Understanding Personal Data

[This post also appears on #wethedata.]

It’s been a wild year. From living in Chongqing, to getting married in the US and moving to the UK, we’ve been living an itinerant but momentous life this year. We’ve arrived in Oxford, gotten set up with broadband, and now we’re hitting the ground running and getting back to work.

So, what am I doing here at Oxford? I’m reading (as the Brits say) for my MSc in the Social Science of the Internet at the Oxford Internet Institute [and yes, at the end of this, I will be a Master of the Internet, and I ask that you please refer to me as such]. I’ve been working in tech and the internet in some capacity for the last few years, from enterprise IT to online video, so this feels like a pretty natural next step. The main difference now is one of focus: I’m studying personal data. I’ve been thinking about personal data for a while now, and I wanted a chance to study it more rigorously, and with the institutional backing to do so.

I’m also here to learn. I’m not a social scientist by training. I fashioned myself a comparative media scholar by way of English and Film Studies in undergrad, and emerged as a business analyst by teaching myself how to read financial statements. Now I’m here to explore how I might be an anthropologist, or an economist, or a legal scholar of how society understands (or perhaps doesn’t) personal data.

But I’m discovering that in getting trained in broad social science methods, I’m also here to meta-study the social scientists themselves. As much as Facebook and other platforms are using personal data to improve products and build business models, the social scientists are just as, if not more eager, to make use of the wealth of social data that’s being collected. While the latter may have IRB sanctions and methodological ethics training, the former doesn’t necessarily, so I’m interested to explore some of the similarities and differences across these two different sets of users of data. The promise of Big Data looms large right now for both, but those messages haven’t necessarily been translated to consumers except in fear-mongering, sensationalized ways (see Target pregnancy story). Bridging that gap is hopefully where I fit in.

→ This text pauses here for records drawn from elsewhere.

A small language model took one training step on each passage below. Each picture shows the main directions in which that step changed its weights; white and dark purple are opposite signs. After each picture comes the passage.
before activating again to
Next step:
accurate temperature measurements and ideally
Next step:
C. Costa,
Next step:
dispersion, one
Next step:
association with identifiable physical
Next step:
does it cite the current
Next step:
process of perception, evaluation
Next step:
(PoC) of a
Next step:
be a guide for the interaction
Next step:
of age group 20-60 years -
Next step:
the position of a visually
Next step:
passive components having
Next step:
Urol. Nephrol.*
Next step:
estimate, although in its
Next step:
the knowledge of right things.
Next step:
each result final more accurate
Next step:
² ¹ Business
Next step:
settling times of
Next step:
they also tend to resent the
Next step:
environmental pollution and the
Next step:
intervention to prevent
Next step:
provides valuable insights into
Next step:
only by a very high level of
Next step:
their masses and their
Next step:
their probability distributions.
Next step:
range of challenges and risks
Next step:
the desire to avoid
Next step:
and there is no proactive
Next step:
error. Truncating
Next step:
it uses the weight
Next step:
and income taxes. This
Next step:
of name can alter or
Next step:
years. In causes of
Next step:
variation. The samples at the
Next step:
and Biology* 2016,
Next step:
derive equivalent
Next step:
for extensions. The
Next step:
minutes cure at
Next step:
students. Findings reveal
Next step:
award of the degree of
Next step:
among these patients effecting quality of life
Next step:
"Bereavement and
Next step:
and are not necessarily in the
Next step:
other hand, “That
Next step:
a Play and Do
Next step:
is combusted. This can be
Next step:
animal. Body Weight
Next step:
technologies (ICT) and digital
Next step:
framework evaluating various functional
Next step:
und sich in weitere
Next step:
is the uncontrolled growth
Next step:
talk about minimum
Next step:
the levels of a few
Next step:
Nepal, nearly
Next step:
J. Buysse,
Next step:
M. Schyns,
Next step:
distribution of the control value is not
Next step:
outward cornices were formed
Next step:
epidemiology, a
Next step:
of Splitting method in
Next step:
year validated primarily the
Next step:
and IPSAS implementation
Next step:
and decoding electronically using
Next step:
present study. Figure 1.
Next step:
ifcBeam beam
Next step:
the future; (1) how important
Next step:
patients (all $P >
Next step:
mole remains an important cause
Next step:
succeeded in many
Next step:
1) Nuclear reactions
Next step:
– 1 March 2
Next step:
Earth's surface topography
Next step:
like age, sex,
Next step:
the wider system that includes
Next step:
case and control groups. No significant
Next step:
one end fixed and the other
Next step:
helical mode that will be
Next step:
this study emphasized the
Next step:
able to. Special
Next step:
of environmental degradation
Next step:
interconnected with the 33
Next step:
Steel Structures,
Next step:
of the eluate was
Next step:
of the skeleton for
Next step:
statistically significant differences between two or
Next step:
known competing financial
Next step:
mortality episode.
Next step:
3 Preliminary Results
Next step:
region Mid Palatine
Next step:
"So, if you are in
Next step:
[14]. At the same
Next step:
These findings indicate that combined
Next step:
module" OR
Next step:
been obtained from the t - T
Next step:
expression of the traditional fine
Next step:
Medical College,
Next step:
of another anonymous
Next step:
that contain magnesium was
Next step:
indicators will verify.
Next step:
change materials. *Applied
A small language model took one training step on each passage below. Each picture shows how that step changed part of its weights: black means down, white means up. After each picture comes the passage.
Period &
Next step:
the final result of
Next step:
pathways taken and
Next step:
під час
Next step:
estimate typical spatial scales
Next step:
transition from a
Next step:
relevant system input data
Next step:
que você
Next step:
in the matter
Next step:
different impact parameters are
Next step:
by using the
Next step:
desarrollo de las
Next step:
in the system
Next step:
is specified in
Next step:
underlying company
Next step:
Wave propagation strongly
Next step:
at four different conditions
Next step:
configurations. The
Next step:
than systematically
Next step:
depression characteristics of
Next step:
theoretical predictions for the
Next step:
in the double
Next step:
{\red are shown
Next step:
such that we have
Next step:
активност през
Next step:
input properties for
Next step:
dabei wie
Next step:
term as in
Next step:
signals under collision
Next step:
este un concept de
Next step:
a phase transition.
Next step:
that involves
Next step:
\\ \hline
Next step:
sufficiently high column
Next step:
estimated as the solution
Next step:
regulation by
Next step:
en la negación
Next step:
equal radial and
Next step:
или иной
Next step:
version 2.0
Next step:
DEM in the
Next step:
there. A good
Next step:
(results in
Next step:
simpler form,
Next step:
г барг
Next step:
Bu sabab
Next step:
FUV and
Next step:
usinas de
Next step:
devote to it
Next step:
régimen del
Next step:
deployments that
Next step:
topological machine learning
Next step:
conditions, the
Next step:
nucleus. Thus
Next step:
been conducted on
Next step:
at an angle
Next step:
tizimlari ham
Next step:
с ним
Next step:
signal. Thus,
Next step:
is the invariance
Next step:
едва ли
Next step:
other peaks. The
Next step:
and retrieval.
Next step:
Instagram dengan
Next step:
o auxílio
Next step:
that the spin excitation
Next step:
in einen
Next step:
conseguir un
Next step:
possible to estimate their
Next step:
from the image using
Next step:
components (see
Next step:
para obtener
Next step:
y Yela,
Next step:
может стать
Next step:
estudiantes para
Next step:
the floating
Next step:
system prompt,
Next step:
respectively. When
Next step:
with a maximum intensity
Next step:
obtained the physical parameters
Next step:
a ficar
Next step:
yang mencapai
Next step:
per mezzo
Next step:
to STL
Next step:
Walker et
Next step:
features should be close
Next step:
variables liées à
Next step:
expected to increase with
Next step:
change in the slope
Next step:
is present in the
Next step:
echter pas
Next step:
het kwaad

One of my biggest motivations for studying personal data as opposed to privacy is because I believe we as a society don’t have practical frameworks for understanding the day to day decisions we make about our relationships to firms that use our data in exchange for their “free” services. It’s not just about the potential for breaches, security, protecting ourselves from identity theft. We’re in an important moment right now: we are still in the process of exploring and delineating these new norms and expectations are around data use, information flows and contexts (like many, I’m heavily influenced by Nissenbaum). I want to help shape and describe those norms, those expectations as they develop. My project is one of user awareness, savviness. It’s not one of conservatism, it’s one of conscientiousness.

And I’m in good company in thinking about how we think about data. Projects like #wethedata are trying to raise awareness and show the potential for different relationships to data. The World Economic Forum has been describing data as a new asset class. These are all steps in the right direction. But there are also some metaphors being used to liken data to oil, to be mined and refined by large corporations (i.e. Big Data). This metaphor disempowers and dehumanizes the individuals in the equation. People aren’t natural resources. I want to contribute to this dialog, and figure out better metaphors for talking about our data that could ultimately shape policy, consumer behavior and decisions, and even have an impact on the very economic model of the internet (“free” services and content in exchange for data). There won’t be market demand for changing practices around personal data if users don’t have a concrete grasp of how data is used today and could be potentially used tomorrow.

We are bringing more and more of our lives online, and in doing so, we are generating more data, leaving more crumbs, but we haven’t necessarily seen the benefits of our own quantification on a personal level. The existence of this data isn’t necessarily good or bad, but how we use it, who can use it, and where it goes in the future is all up for discussion right now, and we need a savvier user to have a say in that discussion.